Unveiling of Grangemouth Spitfire memorial promised for May 9, 2013
One of the items we latched on to some time ago (as in 5 years ago), was the arrival of a full size replica Spitfire in Grangemouth, due to be erected on the site where RAF Grangemouth had operated during World War II.
This was way back on Saturday, September 13, 2008, when the unveiling of the replica was set to coincide with the opening of a memorial garden dedicated to those from the airfield who had died during the conflict. At the time, the unveiling was to take advantage of the Leuchars Airshow, (taking place on the same day) when the Battle of Britain Memorial Flight – Lancaster, Hurricane and Spitfire – would carry out a flypast at the unveiling, in tribute to air cadets killed while training at Grangemouth, and remembering the contribution of the hundreds of Polish pilots who developed their skills there as members of 58 Operational Training Unit (OTU).
The full-size replica Spitfire is described as an exact copy of the aircraft flown by 58 OTU Sergeant, killed in 1941 when his Spitfire came down in Avondale Estate in nearby Polmont. The replica will bear the distinctive markings and colours of the Polish 303 Squadron, which was the highest scoring foreign squadron in the Battle of Britain.
Unveiling ceremony 2013
At the start of April 2013, there was news that the replica had been joined to its wings, and the Grangemouth memorial would finally be unveiled on Thursday, May 9, 2013:
Every Remembrance Day Air Training Corps cadets from Grangemouth lay wooden crosses and poppies on the graves of Spitfire pilots and other air crew who died while flying with 58 Operational Training Unit.
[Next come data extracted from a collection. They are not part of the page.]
Below is a small trained network, with its code and all its weights. Each question gives an input and a target symbol and asks what happens when units are switched off, that is, made to give their printed mean instead of their output.

import numpy as np


def w(rows, s, z=0):
    codes = np.array(rows[::2]) - 128.0
    scale = np.full(codes.shape[1], s)
    scale[-1] = z or s
    return codes * scale


def norm(h):
    return h / np.sqrt((h * h).mean(-1, keepdims=True) + 1e-5)


def softmax(a):
    e = np.exp(a - a.max(-1, keepdims=True))
    return e / e.sum(-1, keepdims=True)


def log_softmax(a):
    a = a - a.max(-1, keepdims=True)
    return a - np.log(np.exp(a).sum(-1, keepdims=True))


def net(x, mask):
    ids = ['Θαγζμσ'.index(c) for c in x.split()]
    T = len(ids)
    res = E[ids] + P[:T]
    u = 0
    for l in range(2):
        r = norm(res)
        for j in range(3):
            rows = slice(2 * j, 2 * j + 2)
            q, k, v = (r @ M[l][rows].T for M in (Q, K, V))
            z = softmax(np.where(np.tri(T) > 0, q @ k.T / 2**0.5, -1e9)) @ v
            o = O[l][rows]
            res = res + np.where(mask[u + j], z, o[:, -1]) @ o[:, :-1]
        u += 3
    return log_softmax(norm(res)[-1] @ U[:, :-1].T + U[:, -1])


Q, K, V, O = {}, {}, {}, {}
E = w([
[166,87,108,63],'Θ',
[225,119,94,122],'α',
[182,119,105,103],'γ',
[155,254,193,143],'ζ',
[189,190,208,72],'μ',
[175,97,77,130],'σ',
],0.011)
P = w([
[87,141,137,139],'0',
[251,113,97,170],'1',
[106,100,131,43],'2',
[80,138,158,91],'3',
[185,83,131,147],'4',
[118,115,116,58],'5',
[79,136,159,97],'6',
[193,109,185,136],'7',
[117,120,104,68],'8',
[84,134,159,101],'9',
[170,88,195,121],'10',
[116,127,97,81],'11',
],0.022)
Q[0] = w([
[108,210,191,93],'L0H0',
[142,91,92,114],'L0H0',
[185,28,7,119],'L0H1',
[104,211,189,203],'L0H1',
[134,91,112,229],'L0H2',
[167,165,73,98],'L0H2',
],0.011)
K[0] = w([
[85,137,104,63],'L0H0',
[140,123,79,154],'L0H0',
[142,186,78,206],'L0H1',
[77,125,137,69],'L0H1',
[188,144,110,144],'L0H2',
[7,157,131,180],'L0H2',
],0.016)
V[0] = w([
[48,125,138,5],'L0H0',
[166,171,80,202],'L0H0',
[148,106,160,241],'L0H1',
[102,199,96,49],'L0H1',
[152,216,2,147],'L0H2',
[196,54,148,177],'L0H2',
],0.0085)
O[0] = w([
[136,110,56,161,218],'L0H0',
[216,228,191,141,61],'L0H0',
[72,135,120,86,85],'L0H1',
[143,89,194,2,150],'L0H1',
[162,18,75,125,78],'L0H2',
[115,154,186,68,3],'L0H2',
],0.007,0.0047)
Q[1] = w([
[129,61,153,139],'L1H0',
[191,152,25,54],'L1H0',
[11,64,153,130],'L1H1',
[106,172,87,160],'L1H1',
[172,27,100,218],'L1H2',
[53,120,164,132],'L1H2',
],0.012)
K[1] = w([
[98,46,50,10],'L1H0',
[99,221,52,163],'L1H0',
[73,122,113,95],'L1H1',
[153,166,48,166],'L1H1',
[232,89,50,183],'L1H2',
[57,2,137,209],'L1H2',
],0.011)
V[1] = w([
[71,227,126,152],'L1H0',
[203,212,162,230],'L1H0',
[92,129,71,223],'L1H1',
[94,49,44,80],'L1H1',
[74,133,75,83],'L1H2',
[166,8,100,127],'L1H2',
],0.012)
O[1] = w([
[87,39,199,145,61],'L1H0',
[56,103,77,168,33],'L1H0',
[29,135,43,50,3],'L1H1',
[97,138,106,215,161],'L1H1',
[32,116,212,2,104],'L1H2',
[149,30,205,82,171],'L1H2',
],0.0089,0.0062)
U = w([
[64,135,171,56,91],'Θ',
[203,123,68,229,94],'α',
[182,90,138,120,155],'γ',
[101,254,83,164,190],'ζ',
[141,219,250,113,94],'μ',
[67,72,98,197,250],'σ',
],0.0098,0.0018)

Each question gives the input, a string of symbols that net reads in full, and the target symbol t.
The units are the heads (2 rows each of Q, K, V and O). Each row of codes is followed by its name. A weight is (code - 128) times the scale printed after its matrix; where a second scale follows, it is the last column's (O and U).
mask holds one flag per head, layer by layer. A switched-off head (its flag False) gives its mean, the last column of its rows in O, instead of its output. The means were averaged over made-up inputs and are rounded, as every weight is.
A unit's drop is (log p(t) with every unit on - log p(t) with that unit switched off) / (log p(t) with every unit on - log p(t) with every unit switched off).
The circuit of an input: a set's keep is (log p(t) with only the set's units on - log p(t) with every unit switched off) / (log p(t) with every unit on - log p(t) with every unit switched off). Starting from all 6 units, units are removed one at a time, each time the one whose removal leaves the highest keep (on an exact tie, the one counted first), for as long as the keep stays at least 0.8.
circuit, biggest first: the units of the circuit, biggest drop first
most important unit: the unit with the biggest drop
which heads matter: for each layer, one digit per head in row order, 1 if its drop is at least 0.15 and else 0, layers parted by /
input Θ μ σ, target Θ: circuit, biggest first -> L1H2, L0H0, L0H1, L0H2
input γ Θ σ α, target α: circuit, biggest first -> L0H0, L1H1, L0H1
input Θ α μ Θ μ μ, target Θ: circuit, biggest first -> L1H2, L0H0, L0H2
input σ α Θ μ μ ζ σ γ ζ, target γ: circuit, biggest first -> L0H1, L0H0
input Θ Θ μ σ ζ α, target Θ: most important unit -> L1H2
input μ α σ μ γ σ, target ζ: circuit, biggest first -> L0H1, L1H2, L0H0
input Θ σ Θ γ γ γ σ σ γ Θ ζ γ, target Θ: circuit, biggest first -> L1H2, L0H1, L0H0
input μ ζ Θ γ γ μ, target ζ: which heads matter -> 011 / 001
input μ γ ζ ζ σ γ σ Θ σ α σ, target μ: circuit, biggest first -> L0H2, L0H0
input α γ γ, target μ: which heads matter -> 101 / 010
input μ γ μ γ ζ γ γ Θ μ ζ, target ζ: circuit, biggest first -> L0H0, L1H0
input μ γ μ σ α Θ ζ σ σ, target ζ: circuit, biggest first -> L1H2, L0H0
input γ α μ Θ α γ μ γ μ, target α: circuit, biggest first -> L0H0, L1H1
input γ α γ, target α: most important unit -> L0H2
input γ Θ σ, target α: circuit, biggest first -> L1H1, L0H1
input Θ σ α, target Θ: which heads matter -> 010 / 001
input α α μ Θ Θ μ σ α α, target μ: circuit, biggest first -> L0H2, L0H0
input Θ μ Θ α, target α: circuit, biggest first -> L0H0, L0H1, L1H1, L1H0
input ζ ζ μ Θ σ α σ σ γ ζ σ, target μ: circuit, biggest first -> L0H0, L0H2
input Θ α σ μ ζ σ, target Θ: most important unit -> L0H0
input γ μ ζ γ σ α ζ α Θ σ α μ, target α: which heads matter -> 111 / 010
input α Θ σ ζ μ σ σ μ α Θ, target Θ: circuit, biggest first -> L1H2, L0H0, L0H2
input ζ σ μ σ σ Θ, target σ: which heads matter -> 000 / 100
input μ μ γ, target ζ: which heads matter -> 011 / 001
input γ α Θ, target α: which heads matter -> 111 / 110
input ζ α α Θ Θ μ, target σ: which heads matter -> 100 / 100
input σ α α μ μ μ ζ Θ σ α μ ζ, target γ: most important unit -> L0H2
input μ σ γ γ σ ζ μ μ γ, target ζ: which heads matter -> 010 / 001
input Θ μ γ μ μ γ γ μ ζ, target Θ: which heads matter -> 101 / 001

Chairman of the Grangemouth Spitfire Memorial Trust Iain Mitchell said: “It’s fantastic what’s been achieved. The cadets managed to raise the money to crate the base for the Spitfire.
“She will really be going home again, I suppose you could say.”
The Spitfire is to be installed on Bo’ness Road, near what remains of the airfield.
Ceremony completed on schedule
Thanks to one of commenters, Colin, we can confirm that the ceremony was successfully completed on the day:
The Spitfire was unveiled by cadets of 1333 (Grangemouth) Squadron Air Training Corps during a very impressive ceremony today, with representatives from Australia, Poland Defence Forces, Lord Lieutenant of Stirlingshire, Provost of Falkirk District, the Central Band of The Royal Air Force, and the Queen’s Colour Squadron RAF.
In the news later:
The idea for the memorial came from cadets in the 1333 (Grangemouth Spitfire) Squadron Air Training Corps. It cost £100,000 which was raised through campaigns led by the Grangemouth Spitfire Memorial Trust.
Chairman Iain Mitchell said: “The young men who trained at Grangemouth were among the bravest the world has ever seen, and it is a huge honour for us to be in a position to commemorate their sacrifice with this stunning memorial. It’s the first of its kind in Scotland and we can’t wait to share it with everyone.
“This project has been five years in the making for us. Ever since the memorial wall went up in 2008 we’ve been trying to raise the funds to have the replica put up so to see it finally happen is a proud moment for all involved.
“The effort the cadets have put into this has been astonishing. This would not have been possible without them.”
The memorial aircraft is a replica of a Spitfire flown by 23-year-old Polish Sergeant Pilot Eugeniusz Lukomski who crashed and died in the Avondale estate in Polmont during a training flight in November 1941.
Supermarine Spitfire Mark 1 was unveiled by 100-year-old former aircraft mechanic John “Dinger” Bell in a public garden in Grangemouth, close to the site of a former RAF airfield.